Make prudent investments in health IT? How about first making prudent investments in bringing the understanding of why HIT is so difficult up to, say, a college level?

Incidentally, one of our fetishes in academia is for peer review, whether it be of science (absolutely necessary) or opinion on social issues backed by observation (where peer review can create a form of censorship towards unpopular thought.)
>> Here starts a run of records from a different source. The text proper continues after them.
Below is a small trained network, with its code and all its weights. Each question gives an input and a class and asks what happens when units are switched off, that is, made to give their printed mean instead of their output.

import numpy as np


def w(rows, s, z=0):
    codes = np.array(rows[::2]) - 128.0
    scale = np.full(codes.shape[1], s)
    scale[-1] = z or s
    return codes * scale


def f(y):
    return y / 2 * (1 + np.tanh(0.7978845608 * (y + 0.044715 * y**3)))


def log_softmax(a):
    a = a - a.max(-1, keepdims=True)
    return a - np.log(np.exp(a).sum(-1, keepdims=True))


def net(x, mask):
    res = np.array(x, float).reshape(1, 6) / 4 @ E
    y = f(res @ A[0][:, :-1].T + A[0][:, -1])
    res = res + np.where(mask, y, B[0][:, -1]) @ B[0][:, :-1]
    return log_softmax(res[-1] @ U[:, :-1].T + U[:, -1])


A, B = {}, {}
E = w([
[128,126,131,130,126,134,121],'x0',
[78,198,68,151,199,142,85],'x1',
[115,110,126,139,140,125,141],'x2',
[164,146,135,99,167,246,188],'x3',
[242,126,137,214,178,107,123],'x4',
[117,148,57,199,47,152,162],'x5',
],0.013)
A[0] = w([
[210,137,143,206,177,142,130,125],'neuron 1',
[124,128,166,112,152,126,110,56],'neuron 2',
[133,122,193,63,208,121,128,103],'neuron 3',
[89,107,112,157,120,68,68,1],'neuron 4',
[135,151,142,121,149,177,166,62],'neuron 5',
[149,143,47,174,56,184,182,86],'neuron 6',
[244,122,127,176,213,119,136,133],'neuron 7',
[119,161,91,194,43,179,182,103],'neuron 8',
[29,101,134,31,123,195,145,140],'neuron 9',
[170,130,126,162,182,108,178,99],'neuron 10',
[129,107,131,101,136,17,71,60],'neuron 11',
[189,72,158,92,66,117,201,102],'neuron 12',
[109,174,77,130,188,149,128,107],'neuron 13',
[124,160,199,104,142,137,75,90],'neuron 14',
[134,130,184,52,235,120,147,107],'neuron 15',
[73,185,74,114,203,171,96,94],'neuron 16',
[142,133,101,98,174,189,199,83],'neuron 17',
[144,144,128,79,150,216,156,93],'neuron 18',
[173,57,152,113,70,116,139,87],'neuron 19',
[46,116,110,80,92,184,163,107],'neuron 20',
[132,112,174,67,187,133,84,119],'neuron 21',
[197,115,169,186,136,151,112,127],'neuron 22',
[164,71,187,85,78,146,213,95],'neuron 23',
[152,35,115,77,179,125,92,117],'neuron 24',
[86,119,99,68,81,97,94,93],'neuron 25',
[183,135,115,118,142,209,170,107],'neuron 26',
[67,133,139,66,83,144,143,106],'neuron 27',
[112,162,85,163,187,162,77,104],'neuron 28',
[137,122,28,155,87,155,130,64],'neuron 29',
[72,139,140,75,120,164,166,97],'neuron 30',
[109,141,87,115,184,152,68,112],'neuron 31',
[134,109,204,96,178,114,87,114],'neuron 32',
[109,168,84,134,191,122,143,71],'neuron 33',
[109,146,183,107,135,114,108,92],'neuron 34',
[144,122,125,72,180,184,180,89],'neuron 35',
[157,155,152,88,173,235,171,59],'neuron 36',
[115,185,59,135,185,107,124,98],'neuron 37',
[146,85,203,105,70,135,181,86],'neuron 38',
],0.011,0.0048)
B[0] = w([
[193,209,151,132,129,64,191,214],'neuron 1',
[109,136,98,122,124,142,132,143],'neuron 2',
[71,102,72,91,73,178,196,207],'neuron 3',
[108,73,130,176,102,76,83,169],'neuron 4',
[113,93,137,177,79,88,77,165],'neuron 5',
[88,123,57,110,77,184,169,211],'neuron 6',
[193,192,142,117,143,60,184,238],'neuron 7',
[71,87,36,80,85,182,190,212],'neuron 8',
[254,253,161,156,151,49,188,253],'neuron 9',
[158,176,152,141,122,103,162,174],'neuron 10',
[70,67,107,208,78,81,57,196],'neuron 11',
[124,118,173,60,183,193,69,234],'neuron 12',
[103,84,180,48,172,177,105,173],'neuron 13',
[131,117,105,145,121,158,179,161],'neuron 14',
[119,98,63,127,55,198,179,219],'neuron 15',
[141,123,192,100,165,193,95,199],'neuron 16',
[105,87,117,168,109,75,72,196],'neuron 17',
[81,74,139,221,120,74,95,206],'neuron 18',
[108,114,160,76,166,153,73,200],'neuron 19',
[159,190,126,148,144,91,157,218],'neuron 20',
[111,119,62,114,91,188,196,196],'neuron 21',
[168,196,143,114,143,88,150,195],'neuron 22',
[128,107,185,75,163,191,78,243],'neuron 23',
[125,139,101,132,123,164,155,178],'neuron 24',
[141,161,162,178,116,72,128,186],'neuron 25',
[102,107,129,206,114,83,86,206],'neuron 26',
[176,205,134,144,156,107,163,205],'neuron 27',
[113,133,174,50,158,159,102,179],'neuron 28',
[119,117,85,107,115,157,147,172],'neuron 29',
[156,168,143,126,148,76,151,193],'neuron 30',
[128,139,151,93,163,173,97,172],'neuron 31',
[101,120,68,92,109,158,172,195],'neuron 32',
[120,135,153,106,153,158,100,161],'neuron 33',
[119,127,99,133,98,111,147,151],'neuron 34',
[112,86,105,207,113,83,53,199],'neuron 35',
[100,62,121,203,116,75,81,224],'neuron 36',
[136,99,170,93,184,171,80,176],'neuron 37',
[126,123,164,78,177,164,80,220],'neuron 38',
],0.0089,0.015)
U = w([
[187,236,177,132,130,70,195,248],'0',
[117,120,28,102,71,209,200,159],'1',
[138,126,249,68,168,204,74,58],'2',
[117,81,134,202,84,54,65,26],'3',
],0.013,0.0013)

Each question gives the input, the list of numbers given to net, and the class t.
The units are the neurons (one row each of A and B). Each row of codes is followed by its name. A weight is (code - 128) times the scale printed after its matrix; where a second scale follows, it is the last column's (A, B and U).
mask holds one flag per neuron, in row order. A switched-off neuron (its flag False) gives its mean, the last column of its row in B, instead of its output. The means were averaged over made-up inputs and are rounded, as every weight is.
A unit's drop is (log p(t) with every unit on - log p(t) with that unit switched off) / (log p(t) with every unit on - log p(t) with every unit switched off).
unit that matters most: the unit with the biggest drop
top k neurons: the k neurons with the biggest drops, biggest first
drop when u is switched off: that unit's drop, to one decimal
input [0,-7,-4,3,5,-4], class 2: unit that matters most	neuron 12
input [7,5,7,-7,7,7], class 0: top 3 neurons	neuron 1; neuron 15; neuron 7
input [-5,-1,-3,6,5,-3], class 3: top 4 neurons	neuron 36; neuron 9; neuron 35; neuron 26
input [-3,8,-5,8,-5,7], class 2: top 2 neurons	neuron 16; neuron 13
input [-4,-3,-1,0,-6,-8], class 1: top 2 neurons	neuron 15; neuron 3
input [-2,-5,1,8,3,7], class 3: top 2 neurons	neuron 26; neuron 36
input [-2,-1,0,-7,-8,-8], class 0: top 3 neurons	neuron 9; neuron 25; neuron 27
input [-2,8,1,7,-3,5], class 2: top 2 neurons	neuron 16; neuron 13
input [0,-7,-3,8,-1,-7], class 3: top 2 neurons	neuron 36; neuron 35
input [-3,-8,6,-3,7,8], class 1: top 2 neurons	neuron 8; neuron 6
input [-5,-1,7,-8,8,6], class 0: top 3 neurons	neuron 1; neuron 7; neuron 36
input [-3,5,1,6,-6,-6], class 0: top 4 neurons	neuron 9; neuron 30; neuron 8; neuron 20
input [-4,3,5,0,6,7], class 1: top 2 neurons	neuron 8; neuron 6
input [8,8,-3,-6,3,-8], class 1: top 2 neurons	neuron 21; neuron 15
input [-4,-2,3,3,6,-8], class 1: unit that matters most	neuron 15
input [4,6,8,7,-1,-1], class 3: drop when neuron 17 is switched off	0.4
input [7,-3,-5,1,-6,5], class 0: drop when neuron 9 is switched off	0.3
input [-1,3,5,5,-3,4], class 3: drop when neuron 15 is switched off	0.1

As for peer review, could it be that "anecdotal" stories from all over the world of health IT mayhem and patient harm are irrelevant unless peer reviewed? Of course, such stories would likely not pass peer review for publication. Perhaps such accounts are deemed non politically correct or create uncomfortable cognitive dissonance regarding the omnipotence of computers. Perhaps this explains their scarcity in peer reviewed literature. (Thank god for the Web and for blogs).

I would ask each of the pundits in the Boston Globe article if they were aware of these issues and the literature describing them (if not, that's a real problem), and if they were aware, why they dismiss it or consider its relevance unworthy of mention in national publications and to the President Elect.

Let's hope Mr. Obama is smarter than the average HIT pundit.